When rubber belts are running in high temperatures (greater than 185°F) for improve periods of time, the rubber hardens resulting in back cracking due to bending. These cracks normally remain parallel to the belt teeth and basically happens over land areas (in between belt teeth), as showed in Figure 17. Timing belt cracking from high temperatureBelts basically fail because of tooth shear, which often leads to traction cord fracture.

High-temperature rubber belt constructions are available. These special belt conception help to ameliorate belt work. To define if a special high-temperature belt conception will improve the belt performance, contact a Gates Representative.

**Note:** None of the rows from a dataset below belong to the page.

(in the rows, 128 means zero)
Each path below is one point turned by a fixed rotation once a step. After each direction that follows a path, write how fast that rotation turns it, in degrees per step (0 if it stays still).
Each turn is a multiple of 5 degrees from 10 to 175, or 0.
Each row of a path follows its step; steps can be skipped.

step 1: [123 123 129 128 144 130 128 136 124 121 128 150 129 127 125 125 144 114
 130 125 129 127 133 127 123 132 128 127 120 134 127 133 135 134 123 135
 129 127]
step 3: [135 126 127 142 131 128 140 125 132 128 130 127 121 115 124 131 121 128
 131 136 136 128 125 126 127 138 138 122 121 124 118 127 126 120 110 124
 131 135]
step 4: [129 126 145 123 130 122 121 134 119 123 134 126 125 132 134 127 144 126
 147 127 126 131 127 130 122 136 128 134 117 128 123 136 128 122 128 138
 129 127]
step 5: [126 140 139 116 128 141 128 122 131 123 113 124 126 121 129 130 125 128
 124 127 129 136 132 127 132 117 138 135 127 132 112 124 130 134 129 122
 125 124]
step 7: [133 123 126 123 121 125 129 119 130 122 125 132 133 134 130 132 137 135
 137 119 128 135 135 125 112 141 123 141 134 118 120 140 126 130 132 129
 128 133]
step 8: [131 131 134 130 126 134 134 125 139 122 127 128 122 118 133 140 127 118
 130 128 135 123 138 124 132 122 139 126 126 125 124 121 149 123 129 124
 130 139]
step 9: [132 117 125 115 139 118 135 136 125 120 145 120 131 122 120 125 141 125
 128 128 130 135 127 135 138 128 135 128 119 126 124 131 126 128 128 136
 125 125]
step 10: [133 136 128 117 141 133 129 129 130 127 112 125 126 128 130 121 126 135
 130 126 138 131 141 122 112 125 127 133 132 130 121 140 121 133 118 134
 132 133]
step 12: [126 129 122 120 122 114 128 125 130 110 130 126 126 121 122 125 137 119
 130 121 121 144 120 128 121 142 129 130 125 128 121 125 125 129 121 121
 126 129]
Directions:
[125 133 130 126 129 125 128 128 128 126 128 128 129 129 129 128 127 126
 129 130 130 128 129 126 127 126 125 123 128 128 133 128 131 124 126 130
 130 130] -> 160
[127 128 125 126 128 123 124 129 127 126 127 128 128 133 125 130 131 128
 128 130 127 128 125 128 126 129 133 129 130 128 128 128 126 126 131 132
 128 128] -> 140
[125 127 130 129 133 128 132 129 126 130 128 128 126 131 125 133 127 129
 126 129 130 124 127 127 129 131 129 129 129 131 128 126 131 126 128 125
 127 129] -> 140
[128 129 130 128 127 129 125 131 134 127 126 128 130 125 130 132 130 131
 125 126 130 126 124 127 130 127 128 128 129 128 128 125 130 127 129 129
 131 124] -> 120
[131 132 129 123 126 128 128 128 128 128 129 127 128 126 123 131 125 131
 129 126 124 131 129 128 126 130 126 129 131 131 128 129 128 128 128 127
 128 128] -> 145

step 0: [130 121 126 135 124 126 120 134 136 126 128 124 145 126 126 125 125 141
 127 129 131 127 136 135 124 136 119 123 123 123 127 144 131 129 139 122
 128 129]
step 1: [118 137 131 124 125 134 126 127 126 128 136 136 137 110 129 134 130 127
 139 128 117 121 132 130 129 132 128 137 132 123 135 136 126 136 132 132
 133 135]
step 2: [126 135 123 126 132 126 126 129 133 135 140 135 135 132 145 131 135 131
 117 134 122 130 127 124 128 128 130 135 131 132 127 125 126 137 132 119
 134 112]
step 4: [134 128 130 129 134 136 133 121 128 133 130 129 140 120 127 126 132 144
 142 123 126 132 135 125 136 132 137 129 129 133 126 118 123 118 121 135
 130 127]
step 6: [128 127 136 125 133 138 119 130 125 120 133 126 128 122 135 123 122 127
 130 129 125 126 134 119 134 124 126 118 116 116 137 128 136 123 141 119
 125 130]
step 9: [122 116 135 124 119 131 126 130 127 122 122 127 144 120 125 131 130 131
 138 127 119 120 136 135 131 114 124 126 129 125 135 130 134 130 120 124
 136 132]
step 10: [122 137 118 128 131 123 124 117 134 123 138 125 132 124 128 133 139 140
 120 122 114 125 132 124 127 127 131 129 138 128 134 118 129 125 126 123
 138 127]
step 11: [120 127 120 127 130 125 125 139 128 127 127 121 119 125 132 130 120 139
 123 120 133 132 137 131 132 127 126 133 132 124 123 134 140 133 140 120
 134 115]
step 12: [125 128 129 136 126 140 127 131 136 126 127 125 134 106 129 121 122 134
 139 126 127 130 133 116 125 130 128 132 120 126 120 134 119 127 125 124
 133 126]
Directions:
[130 128 127 129 131 130 126 132 129 128 123 129 126 125 129 129 127 132
 126 129 129 126 127 125 128 127 132 128 131 127 128 126 127 130 126 131
 131 126] -> 45
[128 130 129 128 126 129 124 135 128 127 126 123 130 128 127 126 127 126
 129 131 126 127 128 129 128 128 127 130 126 128 129 127 128 123 128 128
 130 130] -> 125
[125 130 121 127 128 128 128 126 126 132 127 127 127 129 130 127 128 129
 130 129 126 128 127 129 130 131 127 130 130 130 133 126 126 126 126 129
 126 128] -> 125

The urethane material used in belts such as Poly Chain® GT® Carbon® belts is thermoplastic and has a melting point. When submitted to environmental temperatures in more than 185°F, the teeth could begin to deform and melt. Furthermore, the traction cord to urethane adhesion loses its integrity.
Timing belt melting from high temperature

Figure 18 shows a Poly Chain® GT®2 belt that was submitted to a severe environmental temperature.


Chemical Degradation

Rubber belts submitted to either organic solvent vapors or ozone will be similar as belts that have been submitted to severe environmental temperatures. The rubber will harden and belts will show back cracking. The cracking pattern will differ, though, in that the compound hardening happens usually at a surface level allowing cracks to form in both lateral and longitudinal directions. A “checkered” appearance could result.

Foreign Objects

Timing belt cord failure from debrisThe introduction of foreign items between a belt and sprocket often damages both belt teeth and traction cords. Traction cords often fracture internally (see Figure 19) or fail Timing belt crimp failure due to debrislater cause to crimping, as illustrated in Figure 20.
Once a portion of the traction cords have fractured, the remaining tensile strength of the belt has been decrease seriously. This generally results in a hard reduction in belt lifetime. If belt damage from debris is noticeable, the belt must be changed and the sprockets inspected for damage. Damaged sprockets must also be changed.